# Leaving hobby sale - Apex Jr, Eheim, ro-di unit, Custom Tank/Stand



## josephn (Mar 7, 2012)

I'm getting out of the hobby and would like to sell everything all at once. I have no idea how to move a stocked tank so any suggestions would be welcome.

I'm asking for $450 total. I'm located in Dallas near Southwestern (35/Inwood)

Main ticket items:


Custom built tank (33 or so gallons) w/diy stand ($150)
BRS 5 Plus RO/DI unit ($250)
Apex JR Aquacontroller ($229)
Eheim 2215 ($135)
AQUATEK CO2 Regulator ($80)
Tunze Automatic Top off Nano Osmolator ($100)
10LB CO2 Tank
10-15 Lbs of seiryu stones ($50)
PAR meter ($50)
Finnex Fugeray LED 30' ($100)
Finnex Fugeray LED 36' ($115)
I used 4 bags of amazonia aquasoil (~$120)

Live stock:


3 panda shrimp ($20 each)
3-4 kuhli loaches
1 rabbit snail ($20 each)
unknown amount of cherry/fire red shrimp -- maybe around 50?
hand full of assassin snails

*The bad:* With the lack of time/attention I have, I do not have the time to upkeep this tank.

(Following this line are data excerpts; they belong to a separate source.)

Each row below is a small network's average activation on inputs in which a field has the value named, seen along a few directions.
Values that are neighbours, or in one group, have similar rows; names and order tell nothing.
(in the rows, 500 means zero)
Strong random noise was added to every row along 13 fixed directions; ignore it. To show where, here is one row again and again, with new noise each time:
[634 494 450 628 582 577 497 514 503 683 457 506 394 520 374 415 357 414
 445 395 453 591 592]
[371 405 569 450 461 505 516 504 460 483 539 374 574 477 576 568 629 476
 584 561 550 515 425]
[446 577 419 534 285 616 477 554 654 440 474 411 366 407 399 400 580 566
 522 358 658 408 462]
[608 586 430 461 494 482 410 622 618 491 478 675 358 489 482 457 466 554
 481 479 475 521 458]
[507 474 476 395 613 500 364 650 541 569 472 431 573 505 604 483 573 471
 688 540 442 507 416]
[442 603 660 632 374 401 518 592 569 521 320 444 407 539 438 527 632 567
 523 510 484 527 494]
[451 640 536 518 441 532 426 521 607 612 420 236 531 467 444 625 470 397
 536 389 433 485 518]
[413 610 605 635 438 419 604 476 433 419 481 450 527 495 561 494 853 533
 393 510 682 444 494]
[603 419 508 446 507 486 422 466 458 373 653 747 450 477 521 456 400 573
 466 436 534 456 483]
[506 334 513 497 458 341 380 624 630 549 506 402 429 580 442 566 559 430
 589 399 492 874 366]
[540 524 442 556 520 513 694 613 573 594 416 633 359 507 409 543 606 587
 444 717 467 591 439]
[397 491 542 512 401 593 510 408 408 532 473 463 415 497 530 413 367 442
 461 503 528 447 593]
[489 522 535 389 273 515 470 520 743 553 436 552 485 458 441 586 409 575
 574 586 528 469 488]
[471 451 590 556 432 415 514 382 417 385 607 520 465 548 490 448 521 534
 463 408 600 491 524]
[569 548 338 542 791 459 535 455 403 555 597 373 695 549 562 549 725 431
 450 511 511 481 478]


SERUL, 15 values:
ledi: [590 488 528 453 377 364 418 465 666 408 457 629 601 561 427 588 467 667
 555 515 531 501 487]
lin: [508 629 399 452 549 589 553 582 673 571 526 274 545 444 452 431 661 395
 592 414 591 440 488]
zolet: [366 449 418 493 370 511 506 431 421 315 517 463 472 487 551 544 489 528
 345 483 558 517 465]
kaber: [458 543 361 325 510 496 357 414 471 437 560 630 489 494 709 498 418 399
 335 537 551 562 492]
raf: [460 539 693 545 308 456 607 501 586 481 441 652 483 471 510 447 673 583
 467 619 693 529 519]
kalaf: [483 364 501 428 569 620 620 363 342 544 680 556 568 432 550 574 331 387
 380 582 437 509 533]
gigas: [398 620 647 552 486 383 558 482 318 353 427 588 501 536 625 582 563 522
 368 579 455 442 532]
kan: [477 491 333 426 486 438 508 550 591 459 542 420 399 567 438 479 545 521
 556 488 544 643 405]
nep: [501 580 434 492 531 395 552 549 595 519 565 457 554 522 587 505 783 410
 444 510 628 669 472]
tuf: [590 656 696 530 534 443 588 482 444 500 608 612 387 477 534 454 409 318
 355 357 530 590 564]
pake: [491 488 439 515 471 455 462 487 509 400 471 446 497 482 435 603 406 597
 480 461 376 493 478]
sosik: [513 583 610 369 413 503 680 534 607 514 562 612 445 446 533 496 559 474
 524 587 579 519 495]
bibik: [633 542 404 567 473 640 588 519 597 608 499 645 379 442 405 296 479 526
 488 490 665 417 572]
noriz: [444 639 682 581 548 439 649 600 456 578 373 553 360 525 483 486 532 492
 455 627 381 535 547]
tele: [455 527 587 635 485 534 652 592 463 527 318 416 481 463 430 444 651 569
 554 591 478 451 480]
SERUL is arranged as 3 separate groups.
Which other values are in the same group as kaber? Give them in the order they are listed. -> ledi, raf, kan, bibik
Which other values are in the same group as zolet? Give them in the order they are listed. -> gigas, tuf, pake, tele

MOKU, 9 values:
mesid: [552 542 382 516 482 347 461 305 521 400 579 637 477 652 458 293 371 617
 374 439 577 413 638]
patut: [689 701 305 598 682 316 738 603 688 574 605 538 322 625 300 545 808 490
 351 504 524 718 439]
ratek: [550 672 464 453 419 577 602 373 555 553 526 525 543 450 550 356 416 505
 461 560 698 290 629]
meva: [415 494 514 219 664 410 502 455 423 393 803 456 587 471 707 641 483 307
 468 518 428 599 383]
mavi: [534 701 347 358 452 436 396 495 665 489 515 420 361 550 473 510 375 514
 533 448 469 549 464]
dukub: [409 235 405 693 350 669 626 471 333 229 544 542 260 467 292 320 435 665
 464 341 549 514 465]
vozus: [523 578 508 467 606 538 521 424 456 471 595 446 605 502 468 629 475 574
 599 528 399 279 465]
fep: [302 526 318 610 236 249 494 387 671 535 415 206 425 685 383 550 692 463
 413 452 633 806 446]
rabik: [508 327 538 506 452 475 854 400 495 298 723 628 353 551 281 478 493 689
 565 533 592 519 405]
MOKU is arranged as a ring.
List every value one step from dukub, in the order listed. -> meva, rabik
List every value one step from vozus, in the order listed. -> mavi, fep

I'm starting to see some white fuzz algae (likely due to lack of water changes). I also have a small colony of pest snails. Not as bad since I've added the assassins but still there.

I also have a buttload of odds and ends I'm just going to throw in as well. Filters, ferts, way too much stuff to list.

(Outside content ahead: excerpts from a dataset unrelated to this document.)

A small network was shown many inputs. Here are its activations along a few directions, one row for each input.
Each table varies a few parts of the input and shows all the possible inputs, shuffled.
Descriptions start from the smaller parts, as in this example, which fits no table here: one of 8 places around a ring, together with either a single point or one of 9 places around a ring or (one of 3 separate values, together with one of 4 places along a line).
Shared parts are said once, and a part with two or three values counts as separate values.
In the rows, 128 means zero.

Other details of the inputs shift rows strongly along two fixed directions, in all tables alike. That doesn't count.

A family of inputs:
r1: [161 156 182 115 128 126 134 174 130 137  91 109 121 139 152]
r2: [ 54  65  71 146 125 121 137  90 107  96 195 121 139 175  89]
r3: [120 146 160 123  93 119 128 157 140 123 130  76 130 165 165]
r4: [129 145 167 121 107 123 156 152 105 140 147  77 128 162 152]
r5: [178 164 146 112 140 134 102 146 153 148  64 130 122  79 129]
r6: [166 157 127 119 131 134 132 151 159 137  80 134 114 101 145]
r7: [164 137 124 120 159 132 111 107 114 159  92 150 120  64  91]
r8: [116 109 100 141 126 118 148 114 111 130 150 133 124 125 111]
r9: [ 56  85  90 156  93 101 130 128 128  99 183  87 139 204 149]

These are the most current pictures -- I did a huge trim. There's also an album here that has current and past pictures:


http://imgur.com/4eVxy


I honestly couldn't tell you any more what plants these are but you experts should be able to tell.

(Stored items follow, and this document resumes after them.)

Here are a small network's activations along a few directions, averaged over the inputs that share one value of a field.
Values that are neighbours, or in one group, have similar rows; names and order tell nothing.
(in the rows, 500 means zero)
Random noise pushes rows far along 13 fixed directions. That doesn't count. These rows show it; they differ only by the noise:
[510 580 475 587 635 357 405 390 431 379 426 534 593 519 674 383 653 832
 587 347 414 397 554 562 594]
[664 701 577 786 664 320 592 519 409 297 253 621 447 515 586 173 502 480
 525 476 494 447 562 428 511]
[319 371 590 658 428 568 379 470 567 472 469 559 523 464 241 527 292 443
 310 228 486 565 620 575 365]
[544 337 792 642 432 446 407 403 746 456 506 430 663 526 470 407 452 777
 516 381 361 596 529 698 612]
[416 277 528 470 545 596 330 480 608 541 654 454 563 242 410 559 579 379
 299 551 584 557 454 508 443]
[451 528 438 445 613 556 548 430 436 350 534 495 542 461 463 411 552 451
 557 398 518 474 659 485 528]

Also here's a video of everyone playing nicely together:


----------



## josephn (Mar 7, 2012)

pending..


----------



## fishyjoe24 (May 18, 2010)

if you part out I would like to know the price for the ada soil,c02 set up, and par meter thanks.


----------



## redthumb (Apr 17, 2014)

I'm interested in the lighting


----------